See previous post, The GraceFaithWorks Sandwich, if you like to take the second bite after the first. Long after!
I’m really not sure how to explain what I believe on the subject of salvation by grace, faith and/or works because I’m not sure that my language supports it. English is a very rational language, and speaks very easily of things logical and of things that are oppositional and therefore mutually exclusive because one is true and the other is false.
Maybe that’s because the cultures which speak it tend to think that way.
But the way scripture speaks on the subject puts the lie to salvation by grace through faith being totally oppositional to salvation through works.
My previous post, linked above, insists that it takes all three. That they are all integral to the process. That salvation is a process, rather than a one-time event. That faith without works is dead.
I alternate between two ways of looking at that perception:
- That salvation is a binary thing: the here-and-now and the hereafter; what we do here-and-now is integral to our salvation in this life by giving us purpose and serving God and testifying daily to our faith; what Jesus has done on the cross and in exiting from the tomb is irreplaceable to our salvation in the next life.
- That whatever a Christian does in this life is really not his or her own work, but God’s work through her or him. It is no longer we who live, but Christ in us. He created us for good works. We’re partners in the good works He does through us. He gives us the eyes to see them and the ears to hear of the need for them. He gives us the bodies, hands and feet to accomplish them. They become His hands, His feet. He gives us the energy and time with which to do them. He gives us His own example to show us how and why. He gives us His own Spirit to empower us to do those good works. If we don’t do them, we don’t really believe. If we know to do good and don’t do it, it’s sin to us. And if others judge our gospel by the way we live it or don’t, by whether we do it or not – why should God judge us any differently?
I don’t know which, if either way at looking at the subject is correct, or better, or even if they are mutually exclusive.
But I remain convinced that my old aphorism is still true: “Faith becomes fact when we act.”

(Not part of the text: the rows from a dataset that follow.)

Points on a hilly landscape, in no order, each with its height.
From any point a ball rolls to the lowest of the 5 points nearest to it. It stops when none of these is lower. Distance is the straight distance between rows; heights are no part of it.
<403>: [  7  32   4 -15  -7 -13  -8  35   0  25  21 -63  16  53  -2  15 -26   0
  -9  20  23 -14   6 -12 -12   0]  h=1.39
<428>: [  8  -8 -18  23   5  10   2 -21   5 -15 -28  55  -8 -25   8  -8  16 -13
  32 -12  -7  16  -6   1  27 -16]  h=1.40
<646>: [ -1  18 -17 -16   4 -14  -9  33 -23   2   4 -18   2  32  10   9  14  18
 -20  12  15 -16   1   4  -3  11]  h=3.85
<989>: [  4 -15  50 -37  21   5  -8 -25  -7   6 -28 -16   1  -3 -17 -33 -49   1
 -28   2   4  -9  42  14  18 -20]  h=3.15
<249>: [-11 -16   9  24   1  12   3 -17  18   1   4   9   3 -42  -7  -6  -2 -10
  15 -11   0  12  -7   6  -2  -7]  h=4.39
<75>: [  8  13  22 -10   0  -9  -4   3  11  11  20 -29   9   8  -3   6  -7   1
  -6  12  12  -6   0  -5 -10   0]  h=2.95
<409>: [ -2  -9  40  -2   0   1   2 -15  12  11  13 -12   7 -26 -13 -16 -15  -4
  -4   0  11  -7   5   2  -2  -3]  h=0.95
<717>: [ -1  -7 -20  13  -2   5   4  -9  -1  -6   3  21  -8 -19   1  14  13  -7
  12   2   0   7  -8   0  -2   1]  h=4.28
<623>: [ -5  -8 -35  29  -5   6  14  -3  -2  -9  -2  47 -14 -17   1  16  15 -10
  22  -2 -17  24 -15  -2  -3  -9]  h=2.68
<847>: [ -7  17 -45  24 -20 -12  22  21   4  -6  26  17 -17  29   9  38  20   1
  17   3 -37  28 -26 -16 -33   7]  h=0.85
<201>: [  3  -5 -27  -3   3   3  -7   7 -19  -8 -18  21  -9  11  14   2  21   6
  -6   3   7  -6   2   1  20   9]  h=5.57
<367>: [  4   2  31 -31  14  -4  -5   0 -14   8  -5 -17   2  12  -7 -17 -31   6
 -27  17   6 -24  27  12   6  -7]  h=1.91
<343>: [  7   4  10 -12   3  -7  -2   3  -6   2   6  -7   1   2   1   3   1   4
 -12  14  14 -18   7   2   1   3]  h=5.90
<505>: [  4 -11  47 -14   5   2   1 -17   2  13  -2 -13   3 -13 -16 -23 -28   3
 -13   6  11 -14  23   6   4  -7]  h=2.56
<851>: [  0   6  -5 -30  13   3  -7   7 -28  -6 -34  11   0  26  11 -25  12   5
 -31  -4  -3 -24  19   1  27   1]  h=2.81
<136>: [  0 -12  -3  12   0  10   4 -16   5  -4  -2  17  -5 -29  -1   2   6  -9
  11   1   5   2  -2   3   5  -3]  h=6.40
<735>: [-12   8 -32 -13  11 -12  -8  37 -43  -1  -9  -7  -1  38  16   1  27  20
 -25   5  12 -18   6   1   6  12]  h=3.98
<857>: [  4  12  21 -26   8  -9  -6  14 -15   7   4 -22   4  18  -2  -9 -18   9
 -28  20  11 -26  20   9   0   0]  h=1.74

No, not real fact; not fact that you can put in an encyclopedia. But functional fact. Something you believe so strongly that you act upon it as if it were true, every time, all the time.
Do you remember that great moment in Indiana Jones and the Last Crusade when Indy has his instructions to cross a nearly-bottomless underground chasm on faith in order to reach the chamber where the holy grail resides? He steps out in the darkness, as instructed, unable to see the invisible stone bridge – camouflaged to look like the chasm! – until his foot rests on its solidity. Then, as he moves forward, his perspective changes; he can see it as clearly as can be.
Faith is still faith. It does not literally become fact.
But it does save us, like stone under our feet, to get us where we need to go in this life and the next.
If we’re willing to act on it.
Okay, that’s a big chunk to bite off and chew – expressed in as few words as I could write.
What do you think?
Next in this series: The GraceFaithWorks Sandwich – A Third Bite.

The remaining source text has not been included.